Только проблема усложнилась. С тех пор произошел как бы отлив с востока на запад идей и формул, зародившихся там, в последнее время, из хаоса, хранившего создание великого и таинственного будущего. Целая литература принесла нам эти зачатки не окончившегося еще процесса рождения. Мы видим даже попытки создать последователей. Успех, нам кажется, не превзошел грани того любопытства, с которым сто с чем-то лет тому назад смотрели на попытки революционной проповеди, произведенной при дворе Екатерины ее временным гостем. Прочитав «Крейцерову сонату» и сделав вид, будто в ней что-нибудь поняли, не можем же мы сделаться искренними последователями Толстого; и, равнодушно давая по временам убежище изгнанникам, заподозренными в том, что они хотели применить на практике довольно поверхностную философию, мы еще менее можем стать нигилистами. Знаем ли мы хотя бы, что это такое? Имеем ли мы понятие о состоянии души, давшей начало так называемому революционному движению, которому соответствуют еще и теперь легкие содрогания и та зыбь, которая поднимается над поверхностью безграничного человеческого моря, теряющегося в туманах на границе цивилизованного мира? Знаем ли мы этот океан? Измерили ли мы его глубину, узнали ли его течения, сделали ли съемку его берегов?

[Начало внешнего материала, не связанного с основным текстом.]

Here is a tiny trained network, its code and every weight. The questions are about switching its units off for an input and a target symbol, where a switched-off unit gives its printed mean instead of its output.

import numpy as np


def w(rows, s, z=0):
    codes = np.array(rows[::2]) - 128.0
    scale = np.full(codes.shape[1], s)
    scale[-1] = z or s
    return codes * scale


def norm(h):
    return h / np.sqrt((h * h).mean(-1, keepdims=True) + 1e-5)


def f(y):
    return y / 2 * (1 + np.tanh(0.7978845608 * (y + 0.044715 * y**3)))


def softmax(a):
    e = np.exp(a - a.max(-1, keepdims=True))
    return e / e.sum(-1, keepdims=True)


def log_softmax(a):
    a = a - a.max(-1, keepdims=True)
    return a - np.log(np.exp(a).sum(-1, keepdims=True))


def net(x, mask):
    ids = ['δελμφψ'.index(c) for c in x.split()]
    T = len(ids)
    res = E[ids] + P[:T]
    u = 0
    for l in range(2):
        r = norm(res)
        for j in range(3):
            rows = slice(2 * j, 2 * j + 2)
            q, k, v = (r @ M[l][rows].T for M in (Q, K, V))
            z = softmax(np.where(np.tri(T) > 0, q @ k.T / 2**0.5, -1e9)) @ v
            o = O[l][rows]
            res = res + np.where(mask[u + j], z, o[:, -1]) @ o[:, :-1]
        u += 3
        y = f(norm(res) @ A[l][:, :-1].T + A[l][:, -1])
        res = res + np.where(mask[u : u + 4], y, B[l][:, -1]) @ B[l][:, :-1]
        u += 4
    return log_softmax(norm(res)[-1] @ U[:, :-1].T + U[:, -1])


Q, K, V, O, A, B = {}, {}, {}, {}, {}, {}
E = w([
[168,92,111,166,144,114],'δ',
[77,169,152,209,180,121],'ε',
[68,112,164,93,159,84],'λ',
[61,148,9,94,140,124],'μ',
[76,75,99,109,154,171],'φ',
[24,103,175,142,224,171],'ψ',
],0.011)
P = w([
[125,122,225,26,6,198],'0',
[55,118,158,154,177,68],'1',
[42,88,135,143,168,75],'2',
[30,73,126,138,162,90],'3',
[18,77,130,122,151,99],'4',
[4,71,122,114,151,98],'5',
],0.0043)
Q[0] = w([
[2,120,78,113,133,163],'0.h1',
[45,90,111,132,220,97],'0.h1',
[172,216,121,51,52,130],'0.h2',
[193,100,99,147,84,107],'0.h2',
[78,97,125,117,160,168],'0.h3',
[190,113,58,105,75,152],'0.h3',
],0.0094)
K[0] = w([
[218,7,144,161,70,138],'0.h1',
[206,76,180,105,57,170],'0.h1',
[70,190,69,102,186,25],'0.h2',
[214,191,148,220,197,92],'0.h2',
[157,43,110,185,79,181],'0.h3',
[43,254,220,35,114,213],'0.h3',
],0.0065)
V[0] = w([
[75,169,124,2,57,197],'0.h1',
[104,150,183,178,92,79],'0.h1',
[112,138,135,57,65,173],'0.h2',
[131,186,129,156,117,191],'0.h2',
[167,52,143,142,38,119],'0.h3',
[133,80,72,217,109,110],'0.h3',
],0.0061)
O[0] = w([
[142,254,86,5,168,199,106],'0.h1',
[46,34,161,64,150,152,124],'0.h1',
[58,210,95,119,30,93,184],'0.h2',
[85,40,3,206,126,101,81],'0.h2',
[54,90,72,42,39,177,168],'0.h3',
[111,32,63,174,25,111,252],'0.h3',
],0.0045,0.0032)
A[0] = w([
[93,239,177,24,166,245,97],'0.n1',
[148,57,132,178,73,9,127],'0.n2',
[110,75,254,86,180,240,2],'0.n3',
[150,72,114,156,199,29,224],'0.n4',
],0.0039,0.003)
B[0] = w([
[145,2,101,220,150,44,189],'0.n1',
[185,202,169,227,169,118,216],'0.n2',
[131,111,28,116,188,64,113],'0.n3',
[107,239,112,28,180,43,254],'0.n4',
],0.005,0.0031)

Вследствие занесения литературы, о которой я говорил, у нас появилась целая группа исследователей, принесшая множество указаний и объяснений – новые духовные Бедекеры. Они предлагают нам в книжной лавке для ознакомления с великой незнакомкой круговые путешествия по дешевой цене: 3 фр. 50. Они сумели заинтересовать нас, даже растрогать нас, но научили ли они нас чему-нибудь? Я в этом сомневаюсь. Прежде всего, уверены ли они сами в верности своих исследований? Слушая их красноречивые слова о душе великого народа, можно подумать, что эта душа склонилась к их уху и прошептала им свой секрет, как когда-то французская провинция по отношению к сентиментальному депутату. Но верно ли это? Мне кажется, эта чужая душа не так легко высказывается. Это не наша душа – душа западных людей, более внешняя, откровенная, счастливая тем, что может выступить наружу и высказаться. Один из знаменитейших французских романистов признавался мне, в каком трудном положении он очутился, когда захотел изобразить воинствующего нигилиста и придать ему жизненность. Ему привели настоящий живой экземпляр, да не первого встречного, а известность в своем роде. Романист вертелся около этого человека и не мог ничего извлечь из него. Он терял терпение.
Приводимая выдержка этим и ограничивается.